Vous devrez dire: _Tiene que probar que vale todavía._

Au revoir


----------



## Vicomte123

Bonsoir à tous.

Comment traduiriez-vous: "un matériau technologique exceptionnel qui a fait ses preuves dans le domaine de l’aérospatiale"

Mon essai: "un material tecnológico excepcional que ha hecho méritos en el campo de la aeroespacial"

No muy contento con hacer méritos sin embargo. ¿O si está bien?

Par avance, merci


----------



## PLK

Buenas

Podría ser "que ha sido probado / experimentado en.../


----------



## Vicomte123

Lo que pasa con "sido probado" y "experimentado" es que no conlleva el matiz de que han dado buenos resultados (creo). Puedes probar la televisión y ver que no funciona, no? Igual me equivoco. En français, "faire ses preuves" a ce sens: que les résultats ont été positifs.
Entonces ¿se podría utilizar "ha hecho méritos" aquí?


----------



## PLK

Hola 

Tienes razón. No sé por qué, me sonaba un poco raro, pero es una buena opción.

bye


----------



## Vicomte123

Hola

A mí también. Pero haciendo una busqueda con Google, la verdad es que sale un montón de veces...y parece tener este sentido.
Gracias


----------



## Tina.Irun

Yo no pondría "ha hecho méritos". Se suele utilizar principalmente para personas.

Que ha demostrado su eficacia /que ha sido utilizado con éxito"
me parecen mejores opciones.


----------



## Vicomte123

Gracias Tina....buscaba algo más corto pero te sigo..


----------



## Tina.Irun

Vicomte123 said:


> Gracias Tina....buscaba algo más corto pero te sigo..


 
Más corto: "de eficacia comprobada"


----------



## Vicomte123

Ok...Gracias...A+


----------



## Labichuela

*NUEVA PREGUNTA*
Hilos unidos
Piense en mirar también los títulos de hilos relacionados a continuación de las definiciones.
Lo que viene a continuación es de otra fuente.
In the rows, 128 means zero.
The rows below fall into families. The same turns and mirrors carry the whole set onto itself and the rows of a family onto each other. For each named row, which other rows are in its family? Write them in the order they are listed.
These 16 rows form 4 families of 4 rows each.
J_59: [108 149 139 126 149 136 122 123 110 120  90 113 170 149  95 127 149 144
 118]
J_10: [106 123 142 121 153 130 124 127 125 119  79 116 162 143 122 122 136 175
 120]
J_903: [135 167 139 107 139 135 110 124  95 127 155 121 120 119 129 121 141 146
 148]
J_500: [144 124 134 139 111 121 131 139 117 136 145 149 102  92 154 130 105 100
 112]
J_193: [115  91 115 145 128 134 157 131 130 136  92 143 144 128 106 127 109  84
 109]
J_258: [110 126 142 124 137 131 137 113 123 119 105 122 175 150 109 101 151 162
 144]
J_795: [130 151 146 117 131 115 113 133 124 120 162 111 133 113 141  97 130 149
 158]
J_9: [110 111 104 133 110 131 167 130 155 120  87 118 135 122  96 127  97 111
 119]
J_867: [141 109 102 151 129 130 131 162 132 141 148 135  96 111 148 133 111 123
 107]
J_604: [135 116 108 145 124 137 156 128 136 121  82 118 154 116 100 145 111  90
 107]
J_470: [131 125 119 153 107 128 162 151 132 136 142 135  94  90 141 137 103 114
 120]
J_716: [128 167 157 105 138 111 123 138 109 126 150 145 134 118 141 130 137 161
 141]
J_370: [100 131 131 101 143 130 141 130 121 131  93 134 182 150 101 130 143 144
 135]
J_538: [134 144 138 121 124 131 119 154 113 131 164 132 126 120 150 124 149 164
 152]
J_420: [110  97 114 147 116 138 163 117 136 136  72 125 148 120 117 125 113 120
  98]
J_386: [163 127 111 144 137 137 142 138 115 133 143 137  97  96 140 147 107 105
 120]

Same family as J_420: J_258, J_470, J_538
Same family as J_386: J_59, J_903, J_604
Same family as J_10: J_795, J_9, J_867
Same family as J_500: J_193, J_716, J_370

The rows below fall into families. The same turns and mirrors carry the whole set onto itself and the rows of a family onto each other. For each named row, which other rows are in its family? Write them in the order they are listed.
These 18 rows form 3 families of 6 rows each.
J_312: [155 116 170 127 152 104 120 147 103 178 148 110 122 161 109 158 100 102
  87 175 117 139 143]
J_247: [201 105 110  95 183  99 124 112 128 141 159 118 114 120 109 124 121 114
 113 152 141 120 169]
J_400: [109 141 136 116 166 107 128 177 114 126 149 127 132 148 100 132  96 102
  82 148  85 134  96]
J_924: [149 114 149 118 201  94 146 151 129 107 137 113 108  98 138 143  93 108
  72 151  76 130 155]
J_979: [182 128 137 106 124 106 119 139 104 154 156 107 150  99  83 127 113 133
 137 155 147 117 129]
J_667: [112 143 141 119 162 105 118 168 100 122 122 126 134 137 114 127  95  91
  92 150  89 121  91]
J_982: [138 124 153 117 194  91 155 159 137 107 157 101 105 103 128 140  90 115
  80 142  65 118 141]
J_722: [174 129 115  82 186  69 135 150 107 117 168 125  90  86 119 120  90 104
 132 135  86  98 124]
J_541: [173 135 139 110 123 114 106 132 102 147 147 105 150 115  85 133 107 132
 136 153 141 110 115]
J_305: [198 110 102  95 177  88 137 121 135 131 153 120 117 104 110 115 129 110
 113 149 138 116 169]
J_781: [154 115 165 129 143 105 135 155 104 181 168 109 118 164  93 151 106  98
  96 160 114 138 126]
J_447: [168 131 120  85 189  68 135 158 101 119 142 127 100  74 128 113  99  94
 126 134  92  99 126]
J_44: [179 126 134 119 115 107 119 138 112 149 170 113 136 112  73 141 105 138
 131 150 139 121 123]
J_873: [161 121 167 117 148 102 127 149 104 188 155 109 133 159  97 145 111  97
  93 178 125 137 138]
J_854: [178 126 122  82 185  85 128 145  93 115 146 121 106  72 123 114  99 100
 134 130  94  96 116]
J_522: [107 152 147 119 162 104 120 174 110 134 129 124 145 142 104 126  98  98
  85 159  98 128 101]
J_898: [139 131 160 118 193  83 149 162 133 116 134 108 113  99 134 143  93 104
  71 156  71 123 148]
J_168: [192 112  98 106 168  90 136 115 140 130 170 117 103 121 101 117 121 115
 124 142 137 110 159]

Same family as J_898: J_979, J_305, J_447, J_873, J_522
Same family as J_247: J_312, J_924, J_667, J_541, J_854

The rows below fall into families. The same turns and mirrors carry the whole set onto itself and the rows of a family onto each other. For each named row, which other rows are in its family? Write them in the order they are listed.
These 15 rows form 5 families of 3 rows each.
J_245: [122 108 119 140 115 213 126 191 144 153 130 142 107 117 101 130 106 107
 133]
J_195: [184 121 131  85 144 188 149 133 124 109 134 131 141 154 120 162 104 157
 149]
J_52: [124 104 109 100 102 150 120 125 151 155  82 136 132 134 110 143  78 162
 131]
J_88: [120  91 100 120 122 198 131 191 139 148 125 162 104 123 103 120 120  98
 138]
J_904: [111 116 102 106 125 170 152 126 159 168  92 121 142 142 103 133  68 136
 129]
J_771: [121 107 105  97 121 150 132 119 163 137  80 131 146 111 125 137  81 139
 134]
J_623: [115 121 108 114 105 170 133 128 149 142  63 128 108 131 125 133  85 123
 136]
J_910: [147 102 112 131 126 217 138 194 119 157 127 148  98 154 114 125 101 110
 142]
J_373: [188 142 142  83 122 172 156 159 148 113 115 146 159 140 104 157  84 141
 137]
J_29: [184 111 136  80 131 184 148 177 128  98 134 149 148 125 120 159 111 147
 148]
J_171: [128  94  99 101 110 163 139 112 157 139  88 130 161 129 106 146  85 132
 114]
J_146: [177 122 114  89 140 195 156 162 120  92 137 157 133 128 133 173  99 140
 142]
J_973: [114 104 116 117 124 199 121 184 133 162 135 168  85 140 109 132 119 129
 136]
J_337: [134 109 124 102 130 212 144 176 137 138 136 167 103 155 107 135 138  94
 128]
J_584: [183 118 126  76 130 173 144 167 127 117 141 173 137 149 113 166  99 165
 141]

Same family as J_245: J_171, J_146
Same family as J_584: J_52, J_973
Same family as J_337: J_623, J_373
Same family as J_88: J_771, J_29

The rows below fall into families. The same turns and mirrors carry the whole set onto itself and the rows of a family onto each other. For each named row, which other rows are in its family? Write them in the order they are listed.
These 32 rows form 4 families of 8 rows each.
J_649: [156  77 116 184 143  95 146 137 100 142 183 121 136]
J_530: [153 101 103 182  76 142 121 164 128 173 148 153 166]
J_821: [152  75 128 184 112 122 100 166  86 164 150 117 145]
J_96: [139 102  89 163 131 114 146  93 150 139 158 151 149]
J_560: [143 101  94 169 104 142 110 131 145 154 114 171 161]
J_682: [157 105  94 182 109 117 169 137 142 151 182 159 154]
J_666: [141 110 111 167  93 128 143  96 150 161 169 150 168]
J_790: [150 107 106 186  75 146 121 163 127 166 144 151 157]
J_306: [180  88 117 168 149 127 129 110 132 133 193 127 139]
J_744: [145  95  84 159 130 108 146  94 151 151 166 154 162]
J_463: [122  88 122 167 101 130 110 148 120 170 121 160 183]
J_928: [164  62 124 165 157 129  96 162 102 148 148 141 161]
J_833: [157  96 100 177 119 112 168  96 136 143 166 156 156]
J_154: [155  71 123 182 112 119 100 165  86 171 154 117 154]
J_762: [154 109  96 185 108 117 169 135 142 143 177 155 148]
J_948: [149  70 112 166 126 151  87 165  99 170 141 123 155]
J_986: [182  83 115 167 149 124 130 112 131 137 197 128 146]
J_586: [160  62 108 158 159 110 110 104 114 159 176 120 143]
J_469: [161  66 127 167 157 131  96 164 101 144 145 138 155]
J_17: [158  69 120 167 132 143  75 142 108 162 127 138 139]
J_296: [157  96 100 178 120 111 168  96 136 143 165 156 157]
J_293: [139  97 103 173  93 152 133 144 138 175 132 176 159]
J_880: [154  70 114 163 160 113 109 103 115 146 170 118 127]
J_796: [167  71 111 169 150 110 122 116  98 138 176 103 150]
J_808: [165  61 113 163 130 138  75 141 109 176 133 140 156]
J_119: [139  96 102 175  94 154 132 145 137 176 131 176 160]
J_102: [168  69 110 169 148 110 122 117  98 138 176 103 150]
J_273: [119  92 123 168 102 132 111 150 120 164 118 160 175]
J_224: [148  71 112 166 126 151  87 165 100 168 141 122 153]
J_105: [161  71 115 181 142  94 146 138  99 148 187 122 144]
J_222: [139 114 114 169  94 129 142  95 151 156 166 147 161]
J_98: [149  95  90 164 102 138 111 133 145 167 124 173 176]

Same family as J_306: J_666, J_463, J_928, J_986, J_469, J_273, J_222
Same family as J_102: J_833, J_948, J_296, J_293, J_796, J_119, J_224
Same family as J_790: J_649, J_530, J_821, J_682, J_154, J_762, J_105

The rows below fall into families. The same turns and mirrors carry the whole set onto itself and the rows of a family onto each other. For each named row, which other rows are in its family? Write them in the order they are listed.
These 18 rows form 3 families of 6 rows each.
J_37: [156 120  92 155 106 142 137 148 139  86  96 113 142 113 119 126 113  96
 139 140 106  99 128 137]
J_853: [143 162 128 150 115 100  97 126 138 143 130 104  83 120 110 119 127 150
 137 119 116 141 152 136]
J_376: [129 120 101 101 176 128 155 163 149 136 138 136 103 114 167 135 135 116
 133 149 121 104 104 166]
J_265: [139 153 129 150 102 120  85 127 131 162  94 131 110 106 145 141 119 143
 141 115  96 120 124 108]
J_358: [155 144 113 147 105 123 103 135 167 118  89 101 129 115 133 102 109 129
 110 121  84  98 140 146]
J_920: [127 143 111  97 166 106 163 136 128 136 162 121 107 135 164 112 149 132
 142 134 125 132 139 155]
J_724: [171 142 107 158 109 103  98 127 139 108 118 103 118 114 121  90 145 144
 147 143 101 118 150 156]
J_153: [131 141 126  93 142 128 125 162 178 160 142 139  88 136 147 147 107 113
 137 116 125 126 118 154]
J_452: [138 112  89 141 149 139 166 158 110 103 119 132 115  93 133 137 125 109
 128 150 131  88 110 145]
J_136: [165 105 102 135 104 151 133 145 123 111 101 171 146 104 134 114 149 118
 166 139 113 101 113 138]
J_628: [133 113 102 105 128 153 164 143 101 132 127 178 122  96 152 115 141 126
 145 121 128 100 108 141]
J_567: [126 158 127 109 136 105 126 134 154 150 153 112  94 150 137 134 131 125
 157 118 121 161 146 138]
J_144: [138 157 135 126 115 121 103 144 166 159 116 121  87 117 127 125  94 138
 105 100 111 110 137 143]
J_321: [111 137 109  82 140 137 148 133 125 160 133 152 117 114 188 118 135 130
 140 112 106 120 108 143]
J_295: [166 127 115 159 105 127  93 132 135 129  80 141 138  98 143 114 147 142
 149 141  88 100 121 128]
J_810: [116 156 124 103 114 127 110 130 143 170 121 134 113 130 172 145 116 122
 153 104  98 140 116 118]
J_56: [176 123  94 143 106 122 139 142 118  87 137 126 134 124 114 102 142 114
 167 147 128 114 144 153]
J_214: [149 127 100 123 142 119 175 144  92 108 159 137 112 115 131 110 142 126
 143 138 148 108 140 150]

Same family as J_452: J_37, J_376, J_358, J_153, J_144
Same family as J_920: J_853, J_724, J_567, J_56, J_214

The rows below fall into families. The same turns and mirrors carry the whole set onto itself and the rows of a family onto each other. For each named row, which other rows are in its family? Write them in the order they are listed.
These 28 rows form 7 families of 4 rows each.
J_900: [141 135 125 125 106 152 123 131 119  86 141 108 131 145 130 110]
J_189: [101 131 109 127 138 130 144 103 133 185 123 162 151 120 146 101]
J_932: [141 112 150 155 123 165 140 153 145 172 132 128 154 118 141 106]
J_50: [146 111 133 166 109 151 122 153 140 170 138 126 155 112 129  93]
J_501: [137 131 118 153 117 161 129 109 134  90 144  99 120 140 140 103]
J_344: [ 87 140 114 132 138 136 138 123 128 184 116 162 125 116 122 110]
J_831: [ 89 142 105 136 137 113 130 114 140 181 108 154 128 120 126  99]
J_62: [131 144 145 131 135  99 132  96 134 101 105 149 111 127 142 121]
J_872: [143 139 127 123 130  88 145  96 125 118 112 140 100 130 159 107]
J_239: [ 84 131 111 141 150 128 127 135 136 181 108 152 142 143 128 105]
J_674: [120 149 123 146 126 152 127 123 129  91 131  92 125 144 166 107]
J_211: [131 147 141 131 121  91 132 101 121 118 100 133  98 115 158 103]
J_253: [ 76 147 109 147 138 127 141 113 136 179 116 144 139 110 134 101]
J_451: [129 140 138 106 128  98 130  96 122 109 111 145 110 128 133  97]
J_977: [124 121 141 162 122 137 121 174 143 163 125 129 159 104 144  96]
J_756: [128 142 123 126 131  95 136  91 132 123 103 142  93 122 160 100]
J_467: [129 131 119 137 113 159 143 122 120  94 145  91 124 143 148 112]
J_553: [145  96 127 165 118 146 129 168 141 164 134 135 145 120 140 111]
J_827: [135 103 132 153 106 145 134 166 134 161 135 125 158 105 132 108]
J_277: [130 127 133 145 114 159 125 117 131  85 123 105 132 152 135 122]
J_133: [130 130 117 147 123 160 132 130 126  96 141  99 108 158 136 111]
J_634: [137 128 138 131 144 101 136 111 130 109 105 141  97 142 171 105]
J_574: [131 136 131 124 124 107 133  96 118 114 103 152  92 122 158 120]
J_483: [ 89 138 104 136 139 117 143 118 136 180 122 153 142 125 117 107]
J_233: [136 124 118 153 117 166 128 134 116  96 144  98 118 140 151 111]
J_350: [136 104 129 164 115 157 124 171 129 154 140 126 147 111 132 102]
J_529: [ 99 153 126 138 145 134 140 111 136 193 116 154 143 127 138 113]
J_949: [139 110 124 144 119 166 142 153 141 160 152 139 162 112 151 105]

Same family as J_189: J_900, J_451, J_949
Same family as J_574: J_50, J_501, J_344
Same family as J_977: J_239, J_674, J_634
Same family as J_483: J_872, J_467, J_827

Martine (Mod...)​
Salut, les amis.
Como traducirian esta frasecita al espanol:
"C'est un avion moderne. C'est un produit qui, encore une fois, a fait ses preuves."

"Se trata de un avion moderno. Un producto que, una vez mas, ha demostrado su valor."
No me convence, como que no me suena a buen espanol. 
Sugerencias, s'il vous plait.

Merci bien.

Labichuela


----------



## Gévy

Hola:

Ha demostrado su valía/calidad.

Bisous,

Gévy


----------



## chlapec

También
*"...ha dado muestras de su calidad/..."*


----------



## jujumacmac

*NUEVA PREGUNTA*
 Hilos unidos
 Piense en mirar también los hilos ya existentes en la página de los diccionarios.
Gévy (moderadora)
​
Hola,
existe algún equivalente a la expresión francesa "faire ses preuves" ? Significa que antes de obtener la confianza y el reconocimiento de alguien, hay que demostrar que lo merecemos y que estamos dispuestos a dar lo mejor. Por ejemplo, cuando un joven se incorpora al mundo laboral, tiene que "faire ses preuves" ...
Os agradezco por pensarlo !
Un saludo,


----------



## soussou87

*NUEVA PREGUNTA*
Hilos unidos
Piense en mirar también los hilos ya existentes en la página de los diccionarios.

​


Bonjour je souhaiterais savoir comment peut-on traduire l'expression "faire ses preuves" en espagnol s'il vous plaît.
le contexte serait :
"une ligne qui a fait ses preuves"
Merci d'avance


----------



## santi26

Como se podría traducir "faire leur preuve" en la siguiente frase?

 "Les expériences menées dans les pays en développement ont fait leur preuve..."

Gracias,
Santi


----------



## Tina.Irun

Hola:
Puedes decir: han demostrado su eficacia / han demostrado su viabilidad, según el contexto.

Ya existe un hilo sobre el tema "faire ses preuves" ***
Gracias Tina, he unido los hilos

Paquita (mod)


----------



## santi26

Gracias, Tina.
Santi


----------